This function is not bad. It works. Mostly. I’ll talk about the limitations later, but first I want to get to the point of this article – the technique that I first suggested many years ago.

When doing a relative comparison of floats it works pretty well to set maxRelDiff to FLT_EPSILON, or some small multiple of FLT_EPSILON. Anything smaller than that and it risks being equivalent to no epsilon. You can certainly make it larger, if greater error is expected, but don’t go crazy. However selecting the correct value for maxRelativeError is a bit tweaky and non-obvious and the lack of a direct relationship to the floating point format being used makes me sad.

ULP, he said nervously

//下面的方法利用了内存中浮点的表示,将内存中浮点数看做整型数据(获得浮点内存地址,将其转化为整型地址类型),这样就可以利用整型的比较方法来比较浮点数。

We already know that adjacent floats have integer representations that are adjacent.
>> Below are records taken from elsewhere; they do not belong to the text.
Each row comes from the steps of one walk. Every step used is in the known rows, and no mark comes twice. Write the walk behind each row, first mark first.
Known rows:
kadub -> sizu -> bazam -> gupi: [-13.3,17.0,16.1,-6.1,32.2,13.2,21.8,-31.5,11.2,-19.6,14.4,-25.7,3.9,-27.7,-16.0,15.0,-4.2,-22.2,-13.7,3.5,18.9,-8.7,-47.6,-20.4]
bikeg -> puvosig -> bazam -> gupi -> tapiz -> sizu: [-27.3,37.9,-3.8,2.9,22.1,0.7,-12.8,-4.9,34.8,15.2,-1.5,-9.0,28.9,-28.9,31.8,-49.1,-16.2,37.0,36.7,15.4,1.0,9.0,-51.7,-52.3]
tapiz -> gupi: [-0.9,11.8,23.1,8.3,24.9,30.1,-3.0,-16.3,16.0,-3.0,-4.5,-13.9,20.3,-32.4,-5.2,-7.4,-12.7,-4.5,1.4,4.5,26.6,-17.2,-28.1,-31.9]
tapiz -> sizu -> bazam -> puvosig -> rabuz: [-4.8,5.7,9.0,4.5,-7.2,11.3,20.9,-1.0,4.5,0.0,4.6,11.2,-0.9,-39.2,4.3,-14.6,2.7,-11.6,-5.0,5.7,13.8,-3.8,-36.7,-27.2]
tapiz -> gupi -> bazam: [-0.2,12.4,26.4,8.4,9.9,28.0,-15.1,-14.4,12.0,13.9,-12.0,-19.1,40.9,-30.4,-7.0,-26.6,3.2,8.0,2.5,-11.9,26.8,3.5,-29.1,-40.8]
bazam -> gupi -> tapiz -> sizu -> kadub: [2.2,45.6,4.0,-25.9,26.1,9.5,-8.6,-2.4,11.8,27.0,-7.5,-18.8,50.4,-49.6,-1.5,-52.6,-11.9,16.5,-1.6,16.1,6.3,14.5,-31.5,-17.3]
gupi -> bazam -> puvosig: [-12.4,5.1,13.5,23.4,-3.4,23.1,9.8,-28.2,17.7,6.4,-15.2,-3.9,23.3,-19.3,-6.2,-16.8,-6.7,18.4,-5.1,-11.0,24.2,-11.7,-31.6,-34.1]
rabuz -> puvosig -> bikeg: [-20.9,-12.0,-8.3,35.3,-3.9,24.2,7.9,-4.2,33.4,-10.5,-5.6,-10.9,-8.7,-33.6,3.9,19.8,-34.2,3.2,3.7,-1.4,16.6,-64.3,-16.8,-52.3]
bikeg -> puvosig -> bazam -> sizu: [-26.4,19.9,-0.6,11.3,25.7,11.8,10.4,-6.3,39.8,-9.4,-5.0,0.2,-9.2,-24.7,31.0,-20.2,-28.3,25.8,35.3,31.5,1.8,-27.6,-43.1,-45.2]
bazam -> puvosig -> rabuz: [-14.6,0.3,3.6,40.0,-1.9,25.0,20.5,-17.1,33.3,-17.6,0.0,10.4,-2.9,-19.6,13.3,1.3,-13.7,2.8,11.4,8.2,36.6,-35.0,-32.3,-35.7]
pazis -> kadub -> sizu -> bazam: [-5.5,7.0,25.0,-11.7,49.1,27.0,30.8,-43.9,19.2,-44.2,-3.6,-30.4,-26.3,-26.4,-30.7,32.3,-24.8,-52.6,-16.7,-10.8,20.2,-29.4,-39.3,11.8]
bazam -> sizu -> kadub: [4.6,23.6,5.6,-19.1,32.7,22.6,21.8,-0.4,17.9,-4.4,-13.7,-8.6,2.6,-46.8,-6.0,-19.2,-28.2,1.4,-5.1,35.9,4.4,-28.4,-17.9,-3.1]
bazam -> gupi -> tapiz: [-5.0,30.2,9.5,-0.8,19.0,17.4,-12.3,-22.3,16.6,15.7,0.4,-18.3,50.2,-37.5,10.6,-26.0,-7.2,20.6,1.4,12.9,20.1,1.1,-43.8,-43.5]
bazam -> puvosig -> bikeg: [-28.3,-2.8,0.6,34.2,-0.9,18.5,19.5,-19.3,31.6,-10.1,-12.5,4.2,-8.7,-15.0,-6.4,3.5,-31.7,19.4,2.5,-1.5,20.8,-49.4,-27.7,-35.5]
gupi -> tapiz -> sizu -> kadub -> pazis: [18.4,33.0,13.0,-25.5,38.6,23.3,0.9,3.5,22.4,5.5,-24.4,-17.3,9.7,-52.4,-16.4,-44.3,-25.8,-18.8,3.5,8.3,5.1,1.4,-10.8,18.8]
tapiz -> gupi -> bazam -> sizu: [0.2,17.2,27.2,-15.2,4.0,21.7,-18.2,-6.4,-0.9,28.6,-13.1,-8.3,50.1,-40.1,-3.1,-42.5,14.8,19.2,-0.1,0.9,15.2,9.8,-30.7,-42.2]
rabuz -> puvosig -> bazam: [-15.3,-5.4,-6.7,35.6,13.3,25.3,9.1,-17.2,46.4,-5.8,12.2,-19.2,4.3,-36.6,17.7,11.3,-27.5,2.0,10.0,11.7,5.4,-47.6,-22.2,-53.8]
rabuz -> puvosig: [-6.8,-5.1,-0.3,27.6,8.5,30.5,12.6,-15.9,25.2,-12.5,0.5,-13.2,1.9,-39.9,6.6,18.9,-28.4,-9.7,-4.9,8.1,21.0,-49.6,-18.0,-42.1]
bikeg -> puvosig -> rabuz: [-19.4,11.8,0.1,40.3,13.6,21.8,13.6,-0.2,42.1,-37.5,-7.2,4.9,-25.4,-15.8,33.3,1.4,-28.7,-0.1,39.6,15.4,39.7,-36.8,-40.3,-42.3]
gupi -> tapiz -> sizu -> bazam -> puvosig -> bikeg: [-8.9,13.1,8.1,-7.0,-10.2,6.0,-0.9,2.0,-10.2,27.8,-10.0,2.3,16.2,-41.9,-5.9,-33.5,0.4,9.0,-1.0,-9.7,5.1,4.6,-36.2,-32.7]
sizu -> bazam -> gupi: [-4.0,9.4,13.3,3.1,16.8,11.8,13.2,-20.8,12.3,-3.4,16.2,-21.1,22.8,-35.1,1.7,2.1,-9.2,-3.7,-21.4,18.7,14.8,-1.4,-49.4,-38.8]
tapiz -> sizu: [-1.6,27.1,12.7,-10.1,30.0,26.4,9.7,-10.3,12.8,-6.2,-12.1,-2.7,0.6,-49.2,0.2,-14.8,-21.5,-4.2,1.3,14.3,4.8,-23.6,-24.7,-18.9]
sizu -> kadub: [2.8,17.6,4.2,8.9,40.1,29.7,27.3,-9.4,34.0,-21.7,-10.7,-22.5,-9.4,-33.3,-11.5,-0.1,-43.4,-13.2,-2.0,20.9,19.0,-34.9,-15.1,2.4]

Which walk is each row?
[2.9,15.3,9.6,-3.6,-11.0,11.6,-0.3,3.5,-8.0,21.2,-0.3,7.6,20.8,-45.1,10.0,-36.3,14.9,-4.8,6.2,-2.0,17.7,16.1,-38.5,-34.1]  gupi -> tapiz -> sizu -> bazam -> puvosig -> rabuz
[11.5,12.2,12.1,5.3,51.1,31.0,27.4,-11.0,55.2,-34.3,-16.2,-26.6,-20.3,-31.5,-23.5,-1.1,-52.1,-31.3,-8.2,18.8,16.6,-33.5,-7.0,27.4]  sizu -> kadub -> pazis
[-16.9,-0.2,12.5,19.2,9.6,17.4,33.6,-23.5,14.2,-30.0,11.0,-3.7,-22.7,-17.9,-10.6,20.8,1.4,-31.2,0.7,-9.1,33.6,-21.3,-40.3,-18.0]  kadub -> sizu -> bazam -> puvosig -> rabuz
[5.7,34.5,13.2,-17.5,22.2,24.6,-9.5,-6.6,-1.1,16.2,-16.6,-6.4,24.4,-53.7,5.1,-34.6,-6.7,2.7,10.5,6.1,8.7,-3.2,-28.7,-24.2]  gupi -> tapiz -> sizu
[-16.6,8.6,-9.8,23.0,3.6,13.3,-13.3,-17.0,38.5,23.0,17.7,-24.4,48.7,-39.9,25.0,-16.7,-9.9,23.8,10.4,9.5,4.8,-15.2,-35.0,-67.9]  rabuz -> puvosig -> bazam -> gupi -> tapiz
[-7.8,-10.6,7.7,31.7,-9.0,16.8,26.6,-13.1,16.2,-13.1,11.4,4.1,-6.2,-23.1,7.7,7.9,-2.9,-13.9,-4.9,6.2,30.7,-15.3,-41.4,-35.7]  sizu -> bazam -> puvosig -> rabuz
[-22.2,42.0,-10.0,-1.3,29.5,-2.9,-4.1,5.4,41.0,14.3,-5.1,-15.4,25.1,-28.9,20.9,-57.0,-27.6,31.9,34.1,18.8,0.2,11.5,-41.1,-31.5]  bikeg -> puvosig -> bazam -> gupi -> tapiz -> sizu -> kadub
[-24.9,-5.2,15.8,2.2,24.8,14.5,33.1,-39.7,23.1,-36.4,-9.0,-18.6,-31.1,-12.8,-38.0,28.5,-27.7,-33.4,-16.8,-24.8,19.9,-40.1,-38.7,5.6]  pazis -> kadub -> sizu -> bazam -> puvosig -> bikeg
[0.3,18.2,4.6,-8.7,46.4,20.9,17.8,-7.2,58.6,-8.5,-3.5,-19.9,-3.9,-40.0,-1.5,-24.9,-34.7,-1.4,9.1,37.3,-13.4,-25.6,-17.0,2.3]  puvosig -> bazam -> sizu -> kadub -> pazis
[-13.0,19.7,4.1,-0.3,30.2,21.7,8.9,-16.4,35.8,2.9,4.4,-7.4,9.2,-41.8,19.8,-16.4,-16.1,19.3,16.5,35.3,-9.5,-29.8,-35.6,-41.8]  puvosig -> bazam -> sizu
[10.6,18.4,17.1,-18.7,24.6,23.2,8.5,-3.1,29.7,3.5,-23.8,-18.1,15.4,-40.7,-16.7,-38.3,-17.2,-0.9,-7.9,14.2,4.5,-5.7,-14.2,5.8]  gupi -> bazam -> sizu -> kadub -> pazis
[-22.1,1.8,-9.9,29.5,9.2,15.0,0.1,-21.3,49.4,5.4,20.2,-23.6,30.5,-35.8,20.9,0.1,-21.8,18.6,3.5,16.4,2.7,-32.0,-32.1,-63.3]  rabuz -> puvosig -> bazam -> gupi
[-7.4,42.2,-4.5,-12.1,31.6,6.2,-8.5,-6.2,36.5,28.6,5.9,-26.1,47.0,-45.0,10.7,-55.5,-13.9,27.1,15.6,21.0,-10.2,11.5,-33.5,-30.3]  puvosig -> bazam -> gupi -> tapiz -> sizu -> kadub
[8.9,39.5,9.7,-28.8,33.7,10.9,-8.5,-3.1,28.8,16.1,-11.4,-22.6,41.0,-48.7,-10.6,-53.2,-19.2,1.3,-6.3,14.6,3.7,16.2,-24.1,3.3]  bazam -> gupi -> tapiz -> sizu -> kadub -> pazis
[-14.8,18.9,-1.4,4.2,41.8,10.3,18.9,3.3,62.6,-21.4,-13.3,-9.8,-22.5,-23.0,11.3,-27.7,-46.7,5.7,27.5,33.5,-2.3,-24.2,-25.9,-4.4]  bikeg -> puvosig -> bazam -> sizu -> kadub -> pazis
[5.2,20.6,20.9,-19.2,10.8,19.5,-9.4,3.2,5.3,27.1,-17.2,-16.0,46.3,-40.1,-13.5,-49.9,3.6,13.2,-4.0,3.7,13.4,10.7,-21.1,-21.3]  tapiz -> gupi -> bazam -> sizu -> kadub
[-3.1,41.3,9.8,-21.8,18.4,11.4,-17.0,-12.8,5.7,27.5,-4.1,-10.7,54.3,-49.7,8.8,-46.2,-0.5,21.4,1.0,12.0,7.7,12.4,-41.5,-37.8]  bazam -> gupi -> tapiz -> sizu
[-14.3,-3.2,17.6,7.3,23.4,20.0,34.1,-38.9,25.1,-42.7,0.1,-13.5,-25.4,-16.1,-21.2,26.1,-13.0,-47.4,-8.9,-16.4,32.8,-26.7,-41.6,4.1]  pazis -> kadub -> sizu -> bazam -> puvosig -> rabuz
[-1.6,23.3,12.5,-21.3,16.2,6.8,8.2,-9.3,1.4,10.1,9.2,-11.1,25.2,-48.8,-1.3,-21.2,-2.1,-1.1,-19.8,17.7,-0.9,10.1,-43.4,-29.9]  tapiz -> sizu -> bazam -> gupi
[-27.7,28.3,-4.5,21.9,22.6,5.0,-8.7,-13.6,44.4,4.7,2.6,-14.8,25.3,-17.6,33.9,-31.7,-22.5,36.1,37.8,16.6,12.1,-1.3,-54.4,-57.7]  bikeg -> puvosig -> bazam -> gupi -> tapiz
[-9.5,4.7,23.6,16.4,-7.4,19.3,-8.9,-21.0,9.6,22.0,-11.7,-7.5,45.1,-19.9,-12.8,-31.7,7.0,18.0,-4.3,-19.9,30.3,6.5,-30.3,-40.1]  tapiz -> gupi -> bazam -> puvosig
[-1.1,20.0,17.5,-11.2,9.0,24.7,-1.6,-12.7,6.4,14.1,-15.8,-5.8,29.1,-42.0,5.3,-30.2,2.3,20.3,-0.2,10.8,7.6,-7.9,-31.6,-37.2]  gupi -> bazam -> sizu
[-7.6,23.2,17.5,-13.1,26.8,12.0,7.3,-27.9,0.9,-2.5,11.3,-26.3,20.5,-32.2,-13.1,-1.5,5.6,-17.3,-5.9,-3.7,20.3,8.4,-50.4,-24.0]  kadub -> sizu -> bazam -> gupi -> tapiz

This means that if we subtract the integer representations of two numbers then the difference tells us how far apart the numbers are in float space. That brings us to:

Dawson’s obvious-in-hindsight theorem:

If the integer representations of two same-sign floats are subtracted then the absolute value of the result is equal to one plus the number of representable floats between them.

In other words, if you subtract the integer representations and get one, then the two floats are as close as they can be without being equal. If you get two then they are still really close, with just one float between them. The difference between the integer representations tells us how many Units in the Last Place the numbers differ by. This is usually shortened to ULP, as in “these two floats differ by two ULPs.”

So let’s try that concept:

/* See
https://randomascii.wordpress.com/2012/01/11/tricks-with-the-floating-point-format/
for the potential portability problems with the union and bit-fields below.
*/
union Float_t
{
Float_t(float num = 0.0f) : f(num) {}
// Portable extraction of components.
bool Negative() const { return (i >> 31) != 0; }
int32_t RawMantissa() const { return i & ((1 << 23) - 1); }
int32_t RawExponent() const { return (i >> 23) & 0xFF; }

int32_t i;
float f;
#ifdef _DEBUG
struct
{ // Bitfields for exploration. Do not use in production code.
uint32_t mantissa : 23;
uint32_t exponent : 8;
uint32_t sign : 1;
} parts;
#endif
};

bool AlmostEqualUlps(float A, float B, int maxUlpsDiff)
{
Float_t uA(A);
Float_t uB(B);

// Different signs means they do not match.
if (uA.Negative() != uB.Negative())
{
// Check for equality to make sure +0==-0
if (A == B)
return true;
return false;
}

// Find the difference in ULPs.
int ulpsDiff = abs(uA.i - uB.i);
if (ulpsDiff <= maxUlpsDiff)
return true;

return false;
}
This is tricky and perhaps profound.

The check for different signs is necessary for several reasons. Subtracting the signed-magnitude representation of floats using twos-complement math isn’t particularly meaningful, and the subtraction would produce a 33-bit result and overflow. Even if we deal with these technical issues it turns out that an ULPs based comparison of floats with different signs doesn’t even make sense.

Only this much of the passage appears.